Datasets API - Prime Video Tech Docs

Datasets API

Last updated 2026-01-23

The new Datasets API in Prime Video Slate enables developers to build clients to retrieve event-gain exports (datasets) and any related dimensional datasets.

Important: The new endpoint documented here supports both subscription and playback. Playback datasets are only available through this new endpoint.

Datasets API overview

The Datasets API is part of our new partner data product, Slate Analytics. Unlike other Slate reports, datasets are append-only (each file has new data), are not available for download in the Slate UI (but are accessible via API only), and are built explicitly for partner data engineers to consume granular data and perform analytics. This topic helps data engineers set up their pipelines to retrieve dataset, defines the values in the dataset files, and provides sample queries and suggestions for the optimal ways partners can use this data.

Practical use of datasets

We provide datasets to consumers in the form of a changelog. Each event is published only once. However, if any column values for a previously provided row need to be updated, we will publish a new version of the record to reflect the changes in your next available file. The changelog is append-only, to ensure that all data modifications are captured. Data engineers can use this changelog to update their data tables directly.

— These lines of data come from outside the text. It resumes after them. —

Each row was made from one small tree. The marks that hang from a mark follow it in brackets, in alphabetical order. Every link used is in the known rows. Write each row's tree.
Known rows
marar{bivigi{nedet} kuza}: [ -0.9  14.1 -24.1 -16.4   9.9 -14.6  24.1  13.2  13.7 -27.5 -15.8 -11.5
   5.7  18.4  -3.6  19.9   3.3  14.4 -44.8 -15.6]
lenag{bimer nedet{bivigi{fula}}}: [ -3.3 -17.8  18.0  35.1  -5.0  34.5  45.1 -12.8 -21.8 -43.2   2.6 -24.9
  -2.4  -2.3 -24.0  -2.2  -2.5  17.9   0.1 -15.7]
bivigi{fula nedet{lenag}}: [ 10.9  -3.0   0.8  10.1 -16.2  40.3  -7.5 -26.7 -39.3 -16.3 -22.2 -35.1
   6.7 -10.1 -14.9   2.9  13.5   4.7  16.8 -18.1]
bivigi{fula marar nedet{lenag}}: [ 11.0   0.5  10.8  14.0 -36.0  58.5 -27.9  -6.3 -24.2 -22.0 -10.6 -31.0
   0.1   3.6 -17.6  21.4  14.9   0.7  34.2 -30.0]
nedet{bivigi lenag}: [  2.8 -12.1 -18.5 -15.1  32.9  11.4  15.5  26.9 -25.6 -26.5  -8.0 -14.1
   3.2 -14.3  -9.5 -12.4  14.0  11.6 -17.9  -7.6]
lenag{bimer nedet{bivigi{marar}}}: [ -5.5 -18.5  17.0  18.4   1.3  22.2  30.4  17.6  22.5 -50.4  10.6 -10.4
 -13.2  18.8 -23.1  18.2   2.3  15.5   8.2 -20.4]
bimer{lenag}: [  8.5   2.9  -7.3   6.6  -0.7  -3.8   6.0  10.3 -28.8 -15.4  -3.7  -5.9
   4.7   6.0   1.4  -2.9   7.1 -25.9  -3.2   1.5]
bimer{lenag{nedet{bivigi{marar{kuza}}}}}: [  1.6  13.6 -21.8  -5.0   6.5   0.5  22.9  64.8   0.3 -58.2  -3.1  -3.1
   3.2  36.1  -6.3  20.4   9.9 -14.9 -30.9 -14.7]
kuza{marar{bivigi{fula}}}: [ 17.1  -4.2   3.2  14.9 -22.7  20.3  15.6  31.2 -24.9 -17.2   7.3 -15.5
   2.7  18.1 -19.6   5.0  13.3  26.7 -33.1 -22.8]
bimer{lenag{nedet}}: [  8.1  -4.3 -10.1  16.1   5.9 -14.1  22.9  -9.7 -21.8 -28.4 -13.2 -11.1
   0.2  23.0  -7.1  -2.3   8.0 -15.1 -27.2  -4.6]
bimer{lenag{nedet{bivigi{fula}}}}: [  6.6  -8.8  -6.1  12.0   2.0  17.8  39.9   7.5 -65.5 -46.9 -11.1 -21.4
   9.2   0.9 -13.6 -15.9  12.2  -9.0 -36.9 -19.2]
kuza{marar{bivigi{fula nedet}}}: [ 19.7  -7.6   5.1  -1.3 -22.4  21.8  21.1  17.1 -26.5 -28.3 -10.0 -26.0
   6.0  14.6 -23.5  10.4  23.5  28.0 -26.5 -33.8]
fula{bivigi{marar nedet} kuza}: [-17.4   2.0  -3.7  -8.9 -36.1   8.4  -2.5  19.1   7.9 -26.7 -18.3  -3.1
   2.8  20.6  -4.1  27.3   9.0 -13.8 -33.1 -14.2]
fula{bivigi{nedet}}: [ -3.4 -11.8  -9.7 -14.9  -3.5   1.1   3.4  -7.8   1.1 -22.8 -43.9  -9.3
   7.7 -13.8  -9.8  -6.1  12.8   4.2 -40.6 -13.8]
nedet{bivigi{marar} lenag{bimer}}: [  2.2 -14.8   8.2  18.2   4.2  42.6   6.1  37.4   5.1 -43.9  14.1 -19.0
 -10.0   2.0 -22.1  16.1   8.3   8.5  30.8 -14.5]
nedet{bivigi{marar} lenag}: [  3.0  -9.0  -8.8 -11.7  12.0  29.3  -4.5  46.8 -10.3 -32.3   2.3 -10.3
  -3.3  -0.3 -12.5   5.9  15.8   7.2  -0.2 -19.6]
bivigi{fula marar{kuza} nedet{lenag}}: [  7.8  25.4  -4.7  14.3 -36.7  53.5 -29.8  20.6  -2.4 -26.4 -10.4 -27.0
   4.8  16.9 -11.4  37.2   7.7  -1.7  30.8 -20.5]
kuza{marar{bivigi}}: [ 15.2  -8.3  -7.4  -3.4   4.0  -9.6  21.3  41.9   3.0 -18.7   3.1  -4.9
  -1.8  25.3 -15.8   6.8  16.6  27.6 -44.0 -15.5]
marar{kuza}: [ -3.5  23.6 -14.7  -0.5  -1.9  -5.1  -1.2  27.1  22.0  -4.1   0.2   4.5
   4.8  12.7   6.6  16.3  -7.0  -3.1  -3.1   9.6]
marar{bivigi{fula{kuza} nedet{lenag}}}: [ -2.8   1.8 -13.8  14.0 -16.5  18.8  26.9 -18.1 -55.1 -26.0  -7.0 -37.4
   6.2  18.7 -11.9  15.4   8.4   6.7 -43.3 -20.1]
bimer{lenag{nedet{bivigi{fula marar}}}}: [  6.5  -6.1   4.3  14.8 -18.6  35.8  19.9  27.6 -50.3 -52.9  -0.5 -17.9
   2.5  14.8 -15.9   2.7  13.4 -13.4 -19.5 -31.0]
marar{bivigi kuza}: [ -3.6  17.8 -25.6   1.5  10.7 -15.6  19.4  27.4  16.2 -16.5   0.4  -0.7
   2.7  21.2   0.3  14.3  -6.6  13.0 -52.0  -3.8]
bivigi{marar nedet{lenag}}: [  9.4  -3.2  -0.8  -5.7  -9.5  28.5 -21.9   4.5   4.5 -23.5 -14.1 -20.8
  -4.1  11.0 -13.8  23.1  18.1   2.3  25.3 -23.4]

Write each row's tree
[-15.9  -1.4  -3.3   7.2  -9.8  10.3  47.7   5.8 -46.1 -29.3   7.5 -13.5
   6.7  15.6  -5.6   1.5  -0.6   2.6 -42.9  -8.3] => lenag{nedet{bivigi{fula{kuza}}}}
[-12.0 -10.2  -9.1  26.8 -13.6  12.7  21.8 -11.9  -0.5 -39.2 -25.3 -30.1
   1.5   9.1 -17.9  20.1   6.7  -3.6 -18.7   2.8] => fula{bivigi{nedet{lenag{bimer}}} kuza}
[  0.1   3.0   3.2  -7.5 -25.1  21.5  30.4  66.5 -44.8 -23.9  22.3  -8.4
  10.9  14.9  -7.0   9.3  15.3   3.2 -13.3  -4.4] => nedet{bivigi{fula{kuza{marar}}}}
[ -2.5  -9.0  11.5   8.2 -17.7  39.2  13.7  16.4 -21.3 -36.9   2.3 -11.7
  -2.0   9.3 -17.4   5.0   6.6  13.0 -15.0 -32.5] => lenag{nedet{bivigi{fula marar}}}
[ -4.1 -12.9   0.7 -11.8   9.6   9.5  19.3  28.1   6.2 -38.8  -0.5  -1.2
  -6.1  16.3 -14.0   6.8  10.0  14.2 -24.5 -25.6] => lenag{nedet{bivigi{marar}}}
[-11.1  -1.1 -15.8  -1.1 -26.8  17.5  -9.8  18.5  -1.6 -32.9 -26.5 -17.0
   2.0  21.0 -11.2  26.2  15.5  -9.3 -33.5 -13.9] => fula{bivigi{marar nedet{lenag}} kuza}
[  8.1 -12.2   6.5  21.2   2.7  23.3   9.7 -25.3   5.1 -29.5 -14.0 -33.6
  -4.6  -1.0 -20.2  15.9   9.6   7.9  39.5  -6.5] => bivigi{nedet{lenag{bimer}}}
[ -5.0  21.7  -1.5  -1.3 -26.0  45.1  -6.1  64.0  -7.7 -29.0  13.1  -2.8
   6.9   5.3  -2.6  20.9  -1.7  -2.3   4.8 -16.9] => nedet{bivigi{fula marar{kuza}}}
[ -7.0  17.8 -11.9 -21.2   0.2  14.9  -0.3  74.8  20.8 -30.3  10.7   8.3
   2.5  12.2   1.4  22.1   1.6  -0.3  -3.4  -9.5] => nedet{bivigi{marar{kuza}}}
[  4.9 -13.2 -16.8  -8.7  27.2 -12.4  44.8  18.6 -38.1 -48.0 -13.9 -11.0
   4.9   8.6  -9.9 -14.0  15.5  -7.6 -45.8 -12.4] => bimer{lenag{nedet{bivigi}}}
[  8.2 -18.1  -4.2  21.6  14.9  13.5  29.7 -26.7  -1.8 -41.6 -12.7 -38.6
  -6.8   7.0 -26.4  13.8   9.8  23.7  -9.4 -20.4] => marar{bivigi{nedet{lenag{bimer}}}}
[ -5.1 -21.9   6.7  15.7  21.0   4.1  50.5  -1.5   7.8 -44.2   0.6 -14.5
  -6.7   5.0 -20.2   0.1   1.0  19.8  -9.1  -9.1] => lenag{bimer nedet{bivigi}}
[  7.8  15.2 -24.2  11.7  -5.2  25.0  11.9   0.8 -23.8 -32.0 -21.7 -35.5
   9.2  10.7 -14.6  17.1   6.3  18.1 -34.3 -22.2] => marar{bivigi{fula nedet{lenag}} kuza}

When you process the changelog, it’s essential to always use the latest record for a given event_id, based on the last_update_time_utc column. This ensures that you always have the most up-to-date version of each record. If a record needs to be deleted, this action is reflected in the is_deleted column. A value of 1 indicates that the record has been deleted, while a value of 0 represents an active record. This changelog approach allows you to effectively manage new and changing data, and ensures that your data tables remain accurate and up to date with the latest information.

Datasets API preliminaries

Before you make requests to the Dataset API, it’s important to understand the basic requirements for authentication and pagination. This section covers how to securely access the API and navigate large datasets efficiently.

Onboarding to Analytics API
To retrieve datasets you need to onboard to the Analytics API suite first. More details can be found here.

    The base URI is: https://videocentral.amazon.com/apis/v2. All requests should include a valid LWA authentication token in the request authorization header. For example:

    If the request header doesn’t include the token, or if the token is expired, the Datasets API will return an unauthorized exception.

    Pagination
    All Slate API responses are paginated. Pagination parameters are specified through requests parameters.

    Request parameter

    Default value

    Description

    limit

    10

    The number of documents returned in a single page (the page size).

    offset

    0

    The number of pages to skip (the page number).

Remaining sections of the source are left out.